EK: Mine are totally autobiographical. I try to stay really honest—it’s like my journal. I’ll cloak it with enough mystery so that it’s not too obvious, but sometimes it’s super direct. Someone like Dolly can assume a character and write very well about someone totally different from her, which is her special skill. For me, it feels better to be vulnerable in this way.

JB: If I’m trying to articulate something that I’m going through emotionally, it’s much easier for me to process it in the form of lyrics. The last couple of years, everything has seemed so fucked—I was going through some personal times that felt like the end of the world. In parallel, being surrounded by all this hate and xenophobia and Trump and the environment—just like making sense of all the sadness right now. And then obviously the [pandemic] crisis. Sometimes it’s easier to bottle up this feeling in a song.

Emily, you do so many different things with your voice, from your wide range to your yelps and interjections. Is that an intentional part of the songwriting process, or is it more intuitive?

EK: One-hundred-percent intuitive.
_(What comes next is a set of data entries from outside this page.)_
Each row below holds a small network's activations on one input, seen along a few directions.
In each table, some parts of the input vary, and every possible input appears once, in random order.
A made-up example of a description, with smaller parts first: one of 2 separate values, together with either a single point or one of 11 places along a line or (one of 4 places along a line, together with one of 5 places around a ring).
Shared parts are said once, and a part with two or three values counts as separate values.
In the rows, zero is written as 128.

Other details of the inputs shift rows strongly along two fixed directions, in all tables alike. That doesn't count.

Table:
x1: [137 141 137 100 169  76 129 146  91 112 108 145 161 139  79]
x2: [116  92 126 139 133 167 101 116 161 111 130 132  87 104 135]
x3: [151  90 141 108  97 145 122  81 163  86 163 122 100  29 112]
x4: [110 124 114 150 118 170 133 137 143 169 138 113  96 166 168]
x5: [141 123 136 133 103 143 118 121 133 121 134 130 122 106 133]
x6: [151 157 133 103 134  83 123 118 111 114 132 132 164  94  83]
x7: [103 166 121 132 145  97 169 166  88 185  95 114 164 237 151]
x8: [155 144 134  93 133  85 139 128 101 118 147 132 149 104  79]
x9: [171 163 144  80 147  55 129 109  97  95 140 139 179  67  48]
x10: [132 108 136 119 115 147 137  93 152 114 152 118 103  88 122]
x11: [139 110 139 128 119 164 120  87 161  98 167 127  96  71 133]
x12: [121 166 110 114 136  85 139 157  95 163 115 122 169 167 112]
x13: [104 123 122 164 126 169 138 129 148 161 133 110 111 178 177]
x14: [131 134 126 107 152  80 113 144 100 112 101 141 161 119  90]
x15: [ 90 115 104 175 132 175 118 159 145 163  89 131  91 203 191]
x16: [134 110 133 130 145 141 123 123 137 104 126 147  93 120 116]
x17: [108 122 108 154 104 166 125 143 139 168 129 115 107 164 172]
x18: [122 167 119 122 137  84 136 147  93 142 111 127 181 162 129]
x19: [125 165 127 123 130  88 140 155  89 137 108 130 181 162 128]
x20: [129  98 137 146  98 164 125 114 153 116 147 123 110 100 150]
x21: [148  72 145 115 115 154  95 101 156  67 146 147  91  32 102]
x22: [137 154 128 112 135  68 139 137  98 126 121 125 187 125  99]
x23: [138  93 140 124  91 159 129 104 154 105 147 120 101  76 138]
x24: [122 121 139 146 127 148 143 125 139 141 141 120 117 154 150]
x25: [118 117 136 151 119 179 132 114 152 133 149 124  92 147 170]
x26: [ 99 132 112 174 110 179 123 146 142 181 111 115 109 201 199]
x27: [126 141 120 125 144  96 128 163  98 126  86 148 150 155 114]
x28: [ 85 129 114 179 121 176 136 145 151 184 117 106 112 211 202]
x29: [130 131 134 142 124 156 133 125 135 145 136 127 112 154 148]
x30: [121 107 119 140 136 154 111 121 153 112 120 140  89 113 131]
x31: [144 157 131 101 139  83 129 116 110 106 137 132 168  94  92]
x32: [136 108 127 129  95 153 122 128 141 128 147 125 105  97 138]
x33: [152  87 138 116 136 153 107  87 166  70 151 149  74  38  94]
x34: [122 169 117 105 143  67 153 150  91 153 103 114 186 170 111]
x35: [132 144 129 102 170  74 124 143  94 116 105 140 163 133  80]
Description of these inputs: one of 5 places along a line, together with either one of 2 separate values or one of 5 places around a ring.
Question: The inputs of x30 and x33 match in every part but the place on the line of 5. If x28 is changed in the same way as x30 into x33, which row does it become?
Answer: x13
Question: Which other rows agree with x32 in the place on the line of 5? List them by row number.
Answer: x5, x19, x20, x21, x23, x27
Question: Change only the choice among 2 separate values in x15. List by row number the other rows that result.
Answer: x14
Question: Change only the place on the line of 5 in x12. List by row number the other rows that result.
Answer: x4, x8, x17, x32

Table:
x36: [129 107 137 135 125 165 118 105 158 119 159 121  98 104 135]
x37: [128 123 122 131 126 134 118 138 128 119 109 142 116 124 126]
x38: [144 117 144 122 134 136 123 110 137  93 134 145 112  92 110]
x39: [157 122 142 110  88 124 129 100 134 112 154 119 133  66 114]
x40: [155 102 150 109 140 133 120  84 154  73 156 141  97  52  90]
x41: [116  98 116 151 121 173 103 117 167 118 123 133  81 109 155]
x42: [144  97 133 113 107 134 110 116 143  92 141 134 114  60 108]
x43: [150 101 145 104 138 134 119  79 154  85 165 129 107  48  88]
x44: [116  77 136 148 113 187 114  98 174 107 142 124  79  95 158]
x45: [121 150 123 129 111 124 157 132 119 151 137 112 145 156 155]
x46: [132  96 143 133 119 168 121 104 158 108 158 126  93  97 136]
x47: [142 136 140 108 134  88 124 130 108 101 125 134 167 101  95]
x48: [112 113 119 152 125 178 125 139 147 148 118 133  80 165 161]
x49: [127  61 130 136 100 189 106  95 182  95 149 128  60  55 141]
x50: [ 95 122 109 159 124 174 127 154 142 180 121 113  99 197 180]
x51: [135 123 130 128 101 165 137  86 162 126 182 109  98  86 146]
x52: [104 129 122 168 103 170 151 139 142 174 129 106 118 192 193]
x53: [121 123 121 115 141 111 137 140 117 137 116 126 130 142 114]
x54: [106 135 121 165 111 173 145 125 150 178 147 101 112 181 183]
x55: [120 139 119 121 132 100 138 167  99 148 103 128 154 169 126]
x56: [131 166 127 121 119 105 148 134 105 174 133 107 160 169 130]
x57: [114 130 114 137 139 120 127 149 121 136  95 134 126 160 138]
x58: [100 132 106 160 122 151 113 166 123 165 101 128 124 186 173]
x59: [133 114 131 131  88 162 134  94 159 114 166 114 107  80 155]
x60: [105 129 113 146 145 141 137 153 128 159 102 129 107 194 154]
x61: [102 166 109 147 113 128 145 143 119 172 121 107 158 186 178]
x62: [141 172 121  98 163  63 133 150  84 132 105 142 168 143  73]
x63: [157  94 137 109 109 131 103 107 139  76 150 146 108  35  94]
x64: [123  87 134 155 121 193  99  89 186  96 145 133  70  81 156]
x65: [172 128 141  79 137  74 122 116 108  70 129 155 143  43  47]
x66: [137 175 128 111 160  64 123 144  87 117  96 146 188 138  88]
x67: [153 165 140  90 156  41 138 150  67 107 112 146 199 125  66]
x68: [137 109 128 119 134 125 125 125 135 105 122 140 107 101 111]
x69: [ 95 136 118 160 128 149 120 151 129 160 107 119 139 190 176]
x70: [155 129 143  86 145  69 114  99 118  71 135 138 167  38  56]
x71: [116 135 130 124 149 104 144 143 107 138 105 126 153 167 126]
x72: [149 147 139 105 142  72 123 136  91 100 120 145 176 106  85]
x73: [148 139 137 104 111 113 149  99 129 114 168 118 137  84 113]
x74: [ 94 126 107 147 141 148 134 151 130 177 110 114 111 197 160]
x75: [147 175 120  91 156  39 121 152  76 111  91 150 194 114  60]
x76: [147 144 130  90 140  68 135 144  93 117 123 134 165 111  73]
x77: [114 181 121 134 135  85 167 161  86 184 109 111 188 219 141]
x78: [125 135 133 128 152 111 136 134 118 121 110 136 137 151 123]
x79: [103 147 115 164 108 148 137 141 133 173 121 107 145 183 182]
x80: [133  92 140 148 115 188 106  98 171  93 142 140  75  83 146]
x81: [131 136 120 114 127  98 114 142 114 121 116 131 156 111 107]
x82: [103 138 119 161 131 148 115 152 123 154 109 130 137 185 171]
x83: [133 154 135  97 165  59 147 139  87 125 112 131 179 143  81]
x84: [146 108 142 126  87 167 134  94 156 131 169 112  95  90 141]
x85: [123 157 125 137 116 103 149 142 108 154 120 115 171 164 141]
x86: [105 120 112 158 126 173 121 150 138 168 128 124  94 182 171]
x87: [132 122 135 137 139 161 118 108 151 118 143 135  96 117 129]
x88: [ 99 126 120 165 149 174 129 129 152 159 122 121  91 191 175]
x89: [122  82 122 135 110 169 102 104 170 107 138 126  85  71 137]
x90: [139 101 140 136  80 177 133 101 158 134 160 111  92  99 157]
x91: [133 144 137 112 142  88 138 145  98 123 116 131 169 143 107]
x92: [151 116 130 103 143 116 118 102 142  94 146 138 105  64  81]
x93: [102 138 124 160 144 161 136 147 129 162 106 130 110 209 169]
x94: [128 147 130 130 148 117 127 137 113 139 132 130 142 153 122]
x95: [122 135 131 138 139 131 133 144 114 143 125 131 132 169 140]
x96: [129 140 121 121 138 104 133 159  99 144 115 136 143 159 116]
x97: [155 182 132  88 121  39 138 134  77 134 120 121 213 112  77]
x98: [142 108 130 119 118 130 120 134 124 110 134 140 115  98 114]
x99: [137  96 131 108 124 125 126 117 136 102 132 131 111  82 104]
x100: [102 143 120 153 150 127 134 152 118 151  90 130 139 202 160]
Question: Describe the family of inputs behind these rows.
Answer: one of 5 places along a line, together with either one of 3 separate values or (one of 2 separate values, together with one of 5 places around a ring)
Question: The inputs of x76 and x42 match in every part but the place on the line of 5. If x48 is changed in the same way as x76 into x42, which row does it become?
Answer: x37
Question: The inputs of x60 and x41 match in every part but the place on the line of 5. If x93 is changed in the same way as x60 into x41, which row does it become?
Answer: x66
Question: Change only the choice among 2 separate values in x95. List by row number the other rows that result.
Answer: x96
Question: Start at x91 and move only the place on the ring of 5, one step at a time. The first step leads to x71. Which rows follow, in order?
Answer: x78, x38, x67
Question: Change only the choice among 2 separate values in x42. List by row number the other rows that result.
Answer: x47
Question: Which other rows agree with x88 in the place on the line of 5? List them by row number.
Answer: x36, x43, x50, x51, x54, x56, x62, x74, x86, x87, x92, x94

I think of my voice like a house with many closets and lots of outfits that I can put on. Can I do whispery Lana Del Rey voice? Or operatic, bird-noise voice? On this album I was obsessed with James Brown-y stuff. I know I can sing well, but I like singing not well, as a choice. I’m not trained. I just started singing out of nowhere when I was 23. I was this crazy party person, and then I got sober when I was 21 and it was a very transformative time for me. I discovered music, literally. I was like, “Music is magical!” I had always been a visual artist. I was really shy and didn’t want to play in front of people, total stage fright. But I would sing and people would tell me, “You’re really good.” I thought everyone was just being polite, but I couldn’t stop singing. It was like I was possessed. I was like, “I have to keep doing this thing that makes me feel like dying.” And then through the years it’s become my favorite thing in the world.

When you’re writing songs where you both sing, how does that work? Are you writing together or are you comparing notes and seeing what fits together?

EK: We usually just start playing. It’s rare that we’ll bring in something written. We go to practice and if one of us starts playing, then the rest of us follow.

JB: With vocals, if Emily seems to be onto something, I’ll hang back, or vice versa. Whoever has the spark, we give them the space within our little jam to go down the rabbit hole.

EK: Me and Jason are both very strong personalities, but we work very well together, musically. We listen to each other and allow each other to both be leads, which I find to be incredible. I’ve been in a million bands, and I haven’t been in another where two people with equal power can share the spotlight. I like that we can set that example for other people. Like, you can share power and it’s chill.